*Task to carry out:* Could you reproduce the lines below from the one with "113 148 140" through the one with "[151 139 108"? Keep both ends and add nothing.

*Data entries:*
- - - -

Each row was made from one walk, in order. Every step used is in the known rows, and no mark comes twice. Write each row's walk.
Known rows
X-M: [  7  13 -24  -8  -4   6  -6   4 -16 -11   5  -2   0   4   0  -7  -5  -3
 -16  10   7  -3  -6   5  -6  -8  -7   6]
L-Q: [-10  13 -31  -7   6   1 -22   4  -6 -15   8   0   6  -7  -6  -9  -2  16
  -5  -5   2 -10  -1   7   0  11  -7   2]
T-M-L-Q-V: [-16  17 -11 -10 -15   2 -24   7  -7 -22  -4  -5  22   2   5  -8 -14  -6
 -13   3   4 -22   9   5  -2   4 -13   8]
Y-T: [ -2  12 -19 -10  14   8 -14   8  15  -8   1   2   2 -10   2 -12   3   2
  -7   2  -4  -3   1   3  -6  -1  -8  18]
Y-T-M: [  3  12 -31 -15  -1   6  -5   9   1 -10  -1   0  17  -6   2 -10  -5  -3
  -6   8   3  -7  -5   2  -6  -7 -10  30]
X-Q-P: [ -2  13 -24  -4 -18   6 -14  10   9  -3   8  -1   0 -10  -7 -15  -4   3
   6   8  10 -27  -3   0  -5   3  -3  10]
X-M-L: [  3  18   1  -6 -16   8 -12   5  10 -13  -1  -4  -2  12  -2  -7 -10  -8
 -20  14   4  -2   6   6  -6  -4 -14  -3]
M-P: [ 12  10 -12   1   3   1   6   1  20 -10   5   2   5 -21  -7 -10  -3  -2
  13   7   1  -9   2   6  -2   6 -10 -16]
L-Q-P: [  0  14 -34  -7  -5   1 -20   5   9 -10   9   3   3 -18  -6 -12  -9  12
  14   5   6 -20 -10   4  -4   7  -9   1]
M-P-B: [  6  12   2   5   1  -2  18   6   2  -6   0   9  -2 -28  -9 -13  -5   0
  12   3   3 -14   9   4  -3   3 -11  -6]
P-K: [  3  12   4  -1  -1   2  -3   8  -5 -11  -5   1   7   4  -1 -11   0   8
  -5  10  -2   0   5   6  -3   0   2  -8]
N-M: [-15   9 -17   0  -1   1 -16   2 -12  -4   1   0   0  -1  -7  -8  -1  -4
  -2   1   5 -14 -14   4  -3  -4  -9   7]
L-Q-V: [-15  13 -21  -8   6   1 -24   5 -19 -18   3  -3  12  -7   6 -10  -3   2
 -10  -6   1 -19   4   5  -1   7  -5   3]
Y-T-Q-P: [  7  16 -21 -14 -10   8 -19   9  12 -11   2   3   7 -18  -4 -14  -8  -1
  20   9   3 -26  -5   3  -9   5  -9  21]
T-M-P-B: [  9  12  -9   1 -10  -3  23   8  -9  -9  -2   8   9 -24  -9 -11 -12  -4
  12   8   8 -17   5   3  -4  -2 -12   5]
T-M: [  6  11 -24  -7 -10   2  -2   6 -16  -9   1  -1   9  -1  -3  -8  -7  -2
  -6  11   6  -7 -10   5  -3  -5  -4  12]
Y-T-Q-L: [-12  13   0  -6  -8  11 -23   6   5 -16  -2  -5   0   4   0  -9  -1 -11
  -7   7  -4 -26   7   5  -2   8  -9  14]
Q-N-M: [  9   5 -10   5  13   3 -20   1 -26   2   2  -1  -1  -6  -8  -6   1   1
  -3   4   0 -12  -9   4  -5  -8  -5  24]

- - - -

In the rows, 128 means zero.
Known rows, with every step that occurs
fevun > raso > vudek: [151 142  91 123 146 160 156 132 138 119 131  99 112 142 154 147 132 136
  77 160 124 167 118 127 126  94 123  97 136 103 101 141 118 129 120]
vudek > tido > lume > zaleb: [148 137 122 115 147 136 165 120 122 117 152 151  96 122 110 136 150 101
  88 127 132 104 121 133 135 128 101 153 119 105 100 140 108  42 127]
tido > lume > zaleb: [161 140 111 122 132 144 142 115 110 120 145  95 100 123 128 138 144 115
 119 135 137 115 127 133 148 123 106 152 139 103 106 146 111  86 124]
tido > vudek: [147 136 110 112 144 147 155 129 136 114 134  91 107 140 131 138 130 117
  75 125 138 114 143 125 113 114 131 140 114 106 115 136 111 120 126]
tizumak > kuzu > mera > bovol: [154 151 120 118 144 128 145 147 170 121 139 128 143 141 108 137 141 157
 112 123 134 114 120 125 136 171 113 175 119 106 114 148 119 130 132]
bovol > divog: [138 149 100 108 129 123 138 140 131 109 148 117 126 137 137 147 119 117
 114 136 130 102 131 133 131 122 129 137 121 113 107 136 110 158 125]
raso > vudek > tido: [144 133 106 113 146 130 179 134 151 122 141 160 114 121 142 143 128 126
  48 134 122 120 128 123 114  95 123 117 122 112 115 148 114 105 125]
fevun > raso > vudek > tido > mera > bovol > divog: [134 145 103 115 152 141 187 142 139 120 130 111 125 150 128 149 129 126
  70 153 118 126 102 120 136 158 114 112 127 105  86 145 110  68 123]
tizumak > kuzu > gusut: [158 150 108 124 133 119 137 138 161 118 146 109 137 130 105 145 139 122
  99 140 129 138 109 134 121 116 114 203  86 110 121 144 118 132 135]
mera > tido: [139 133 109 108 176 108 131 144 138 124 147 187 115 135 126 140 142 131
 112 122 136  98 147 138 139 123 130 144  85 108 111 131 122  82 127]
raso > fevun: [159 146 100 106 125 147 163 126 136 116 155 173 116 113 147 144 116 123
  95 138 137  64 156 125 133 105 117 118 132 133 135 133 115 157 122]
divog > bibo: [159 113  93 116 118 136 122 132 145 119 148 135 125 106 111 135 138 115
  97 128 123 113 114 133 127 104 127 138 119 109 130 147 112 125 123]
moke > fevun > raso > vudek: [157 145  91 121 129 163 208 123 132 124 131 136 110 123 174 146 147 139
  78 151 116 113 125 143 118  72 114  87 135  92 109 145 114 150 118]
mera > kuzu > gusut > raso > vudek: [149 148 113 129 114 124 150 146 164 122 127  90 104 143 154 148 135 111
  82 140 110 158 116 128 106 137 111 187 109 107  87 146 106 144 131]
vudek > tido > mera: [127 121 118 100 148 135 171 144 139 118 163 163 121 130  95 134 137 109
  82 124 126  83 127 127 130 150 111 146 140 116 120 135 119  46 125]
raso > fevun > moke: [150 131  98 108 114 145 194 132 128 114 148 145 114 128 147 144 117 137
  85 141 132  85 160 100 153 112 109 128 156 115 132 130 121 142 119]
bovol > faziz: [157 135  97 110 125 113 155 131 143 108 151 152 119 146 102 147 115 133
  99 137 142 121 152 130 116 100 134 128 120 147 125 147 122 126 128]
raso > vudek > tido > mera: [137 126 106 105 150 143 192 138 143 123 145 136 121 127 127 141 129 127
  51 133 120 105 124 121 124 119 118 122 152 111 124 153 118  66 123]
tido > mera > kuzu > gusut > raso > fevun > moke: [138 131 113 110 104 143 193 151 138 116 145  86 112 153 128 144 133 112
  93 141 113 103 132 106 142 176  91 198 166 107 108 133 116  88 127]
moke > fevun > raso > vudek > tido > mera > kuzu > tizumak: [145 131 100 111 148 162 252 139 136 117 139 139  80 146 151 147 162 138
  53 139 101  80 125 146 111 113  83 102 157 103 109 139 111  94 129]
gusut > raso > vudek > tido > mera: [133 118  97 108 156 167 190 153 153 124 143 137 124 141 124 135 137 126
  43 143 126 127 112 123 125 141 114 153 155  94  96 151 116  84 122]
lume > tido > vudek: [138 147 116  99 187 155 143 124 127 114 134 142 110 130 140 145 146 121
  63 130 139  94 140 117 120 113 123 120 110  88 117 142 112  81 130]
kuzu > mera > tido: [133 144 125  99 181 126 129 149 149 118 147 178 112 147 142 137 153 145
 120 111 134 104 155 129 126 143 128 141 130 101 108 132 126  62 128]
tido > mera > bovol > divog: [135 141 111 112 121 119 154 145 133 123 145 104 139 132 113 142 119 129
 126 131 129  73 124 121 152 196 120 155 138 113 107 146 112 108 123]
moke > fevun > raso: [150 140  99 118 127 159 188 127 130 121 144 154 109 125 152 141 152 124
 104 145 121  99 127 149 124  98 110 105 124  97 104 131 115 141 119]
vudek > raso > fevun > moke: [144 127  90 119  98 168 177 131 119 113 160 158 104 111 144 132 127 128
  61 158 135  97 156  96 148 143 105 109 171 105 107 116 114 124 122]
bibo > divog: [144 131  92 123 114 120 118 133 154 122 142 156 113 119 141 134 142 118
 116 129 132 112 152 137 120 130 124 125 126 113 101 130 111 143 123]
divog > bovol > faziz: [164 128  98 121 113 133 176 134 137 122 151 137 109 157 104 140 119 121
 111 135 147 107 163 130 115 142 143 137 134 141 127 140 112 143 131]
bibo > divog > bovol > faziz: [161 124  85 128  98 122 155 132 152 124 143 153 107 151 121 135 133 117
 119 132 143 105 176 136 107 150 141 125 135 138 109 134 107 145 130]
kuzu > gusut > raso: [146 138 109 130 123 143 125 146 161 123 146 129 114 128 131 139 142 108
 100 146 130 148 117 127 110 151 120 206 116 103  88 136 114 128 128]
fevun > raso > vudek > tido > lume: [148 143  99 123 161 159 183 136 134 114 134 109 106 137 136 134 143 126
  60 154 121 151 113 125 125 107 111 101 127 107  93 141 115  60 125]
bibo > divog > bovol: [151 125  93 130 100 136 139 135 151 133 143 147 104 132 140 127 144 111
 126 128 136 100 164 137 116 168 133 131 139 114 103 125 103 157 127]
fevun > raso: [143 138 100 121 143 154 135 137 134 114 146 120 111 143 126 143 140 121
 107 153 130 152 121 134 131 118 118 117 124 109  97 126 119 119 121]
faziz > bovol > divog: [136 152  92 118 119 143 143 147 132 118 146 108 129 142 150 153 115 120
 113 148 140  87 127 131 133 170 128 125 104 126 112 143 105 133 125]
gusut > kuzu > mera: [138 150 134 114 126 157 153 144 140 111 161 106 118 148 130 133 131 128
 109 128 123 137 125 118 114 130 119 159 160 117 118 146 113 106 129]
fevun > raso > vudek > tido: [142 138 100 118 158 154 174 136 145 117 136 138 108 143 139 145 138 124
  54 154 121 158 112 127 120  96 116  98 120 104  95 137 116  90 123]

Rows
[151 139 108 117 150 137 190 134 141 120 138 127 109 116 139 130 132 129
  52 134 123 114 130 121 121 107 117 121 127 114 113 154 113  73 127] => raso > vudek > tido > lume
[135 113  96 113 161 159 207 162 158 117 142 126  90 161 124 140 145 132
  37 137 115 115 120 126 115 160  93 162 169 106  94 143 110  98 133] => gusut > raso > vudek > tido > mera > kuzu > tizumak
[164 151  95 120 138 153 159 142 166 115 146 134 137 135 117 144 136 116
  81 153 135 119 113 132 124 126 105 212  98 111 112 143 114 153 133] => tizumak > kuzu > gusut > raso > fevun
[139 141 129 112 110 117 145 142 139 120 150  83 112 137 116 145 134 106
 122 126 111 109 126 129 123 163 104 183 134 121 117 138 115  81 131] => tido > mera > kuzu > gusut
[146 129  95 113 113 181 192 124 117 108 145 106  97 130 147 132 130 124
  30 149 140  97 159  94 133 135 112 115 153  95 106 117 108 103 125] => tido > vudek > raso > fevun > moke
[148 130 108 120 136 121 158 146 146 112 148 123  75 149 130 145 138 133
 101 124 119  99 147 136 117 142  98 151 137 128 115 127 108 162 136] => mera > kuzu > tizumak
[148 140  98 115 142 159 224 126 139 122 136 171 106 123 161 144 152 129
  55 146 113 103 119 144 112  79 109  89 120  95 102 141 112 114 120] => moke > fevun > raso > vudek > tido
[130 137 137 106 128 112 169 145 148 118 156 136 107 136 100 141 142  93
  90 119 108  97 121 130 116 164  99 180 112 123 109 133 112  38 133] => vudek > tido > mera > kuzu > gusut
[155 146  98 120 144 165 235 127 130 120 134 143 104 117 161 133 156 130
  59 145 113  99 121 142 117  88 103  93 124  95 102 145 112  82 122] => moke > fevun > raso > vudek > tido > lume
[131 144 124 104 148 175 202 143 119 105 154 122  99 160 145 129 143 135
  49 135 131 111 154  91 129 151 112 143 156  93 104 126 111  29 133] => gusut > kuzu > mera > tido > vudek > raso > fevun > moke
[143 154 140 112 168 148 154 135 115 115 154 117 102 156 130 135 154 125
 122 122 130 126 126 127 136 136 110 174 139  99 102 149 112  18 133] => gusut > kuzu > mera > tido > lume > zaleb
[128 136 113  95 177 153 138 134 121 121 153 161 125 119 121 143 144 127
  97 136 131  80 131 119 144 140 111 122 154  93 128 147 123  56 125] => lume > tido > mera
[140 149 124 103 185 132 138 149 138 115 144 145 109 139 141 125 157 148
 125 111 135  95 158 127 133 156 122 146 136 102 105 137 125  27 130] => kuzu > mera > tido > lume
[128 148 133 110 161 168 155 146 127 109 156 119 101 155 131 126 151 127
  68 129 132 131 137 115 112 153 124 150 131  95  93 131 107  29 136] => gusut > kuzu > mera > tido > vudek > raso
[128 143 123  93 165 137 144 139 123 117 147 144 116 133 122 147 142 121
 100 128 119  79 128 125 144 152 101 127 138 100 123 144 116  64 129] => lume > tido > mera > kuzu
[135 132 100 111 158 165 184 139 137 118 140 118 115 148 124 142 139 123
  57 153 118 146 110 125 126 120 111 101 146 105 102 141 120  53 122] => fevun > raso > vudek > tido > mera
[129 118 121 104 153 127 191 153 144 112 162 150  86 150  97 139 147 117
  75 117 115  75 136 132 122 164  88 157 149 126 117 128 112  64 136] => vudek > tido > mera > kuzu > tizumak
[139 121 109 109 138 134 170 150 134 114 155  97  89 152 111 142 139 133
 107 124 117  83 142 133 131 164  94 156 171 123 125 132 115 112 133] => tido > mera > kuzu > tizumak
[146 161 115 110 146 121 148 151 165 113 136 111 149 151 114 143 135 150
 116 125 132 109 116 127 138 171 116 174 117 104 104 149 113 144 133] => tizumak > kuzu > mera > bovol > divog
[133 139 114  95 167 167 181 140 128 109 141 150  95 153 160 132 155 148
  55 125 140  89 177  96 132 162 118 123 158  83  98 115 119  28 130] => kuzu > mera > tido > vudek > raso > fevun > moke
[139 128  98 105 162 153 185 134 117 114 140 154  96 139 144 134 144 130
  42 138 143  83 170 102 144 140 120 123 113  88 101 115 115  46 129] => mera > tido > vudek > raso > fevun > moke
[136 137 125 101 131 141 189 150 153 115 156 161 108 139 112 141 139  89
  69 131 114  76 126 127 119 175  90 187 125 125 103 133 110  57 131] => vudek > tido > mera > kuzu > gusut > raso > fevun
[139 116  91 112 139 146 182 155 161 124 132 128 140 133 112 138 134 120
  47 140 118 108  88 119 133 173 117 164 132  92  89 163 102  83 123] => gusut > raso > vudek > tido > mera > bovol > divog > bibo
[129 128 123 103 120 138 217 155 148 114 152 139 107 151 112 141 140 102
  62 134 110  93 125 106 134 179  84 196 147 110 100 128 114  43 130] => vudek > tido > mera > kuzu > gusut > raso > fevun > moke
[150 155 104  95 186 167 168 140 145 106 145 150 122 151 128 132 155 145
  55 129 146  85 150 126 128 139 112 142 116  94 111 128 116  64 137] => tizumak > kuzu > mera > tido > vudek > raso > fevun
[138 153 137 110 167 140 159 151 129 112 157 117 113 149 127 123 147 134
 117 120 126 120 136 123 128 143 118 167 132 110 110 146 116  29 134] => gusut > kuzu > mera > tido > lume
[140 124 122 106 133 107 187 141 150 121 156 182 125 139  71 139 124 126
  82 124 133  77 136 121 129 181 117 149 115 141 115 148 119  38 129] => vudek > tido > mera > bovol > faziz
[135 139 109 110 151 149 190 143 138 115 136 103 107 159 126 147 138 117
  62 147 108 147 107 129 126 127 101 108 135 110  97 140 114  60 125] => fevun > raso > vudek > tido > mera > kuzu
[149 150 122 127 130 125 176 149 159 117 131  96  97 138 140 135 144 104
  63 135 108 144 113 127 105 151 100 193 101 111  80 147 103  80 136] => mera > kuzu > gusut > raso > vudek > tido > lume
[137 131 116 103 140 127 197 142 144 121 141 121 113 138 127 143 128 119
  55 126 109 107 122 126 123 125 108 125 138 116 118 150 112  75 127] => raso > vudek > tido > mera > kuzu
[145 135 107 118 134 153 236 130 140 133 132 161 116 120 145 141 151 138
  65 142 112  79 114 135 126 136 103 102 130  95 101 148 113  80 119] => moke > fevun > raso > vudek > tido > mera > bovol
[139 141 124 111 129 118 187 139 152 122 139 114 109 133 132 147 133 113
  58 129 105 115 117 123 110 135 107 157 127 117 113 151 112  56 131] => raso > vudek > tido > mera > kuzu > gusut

- - - -

*Output for this exercise:*
 113 148 140  87 127 131 133 170 128 125 104 126 112 143 105 133 125]
gusut > kuzu > mera: [138 150 134 114 126 157 153 144 140 111 161 106 118 148 130 133 131 128
 109 128 123 137 125 118 114 130 119 159 160 117 118 146 113 106 129]
fevun > raso > vudek > tido: [142 138 100 118 158 154 174 136 145 117 136 138 108 143 139 145 138 124
  54 154 121 158 112 127 120  96 116  98 120 104  95 137 116  90 123]

Rows
[151 139 108 117 150 137 190 134 141 120 138 127 109 116 139 130 132 129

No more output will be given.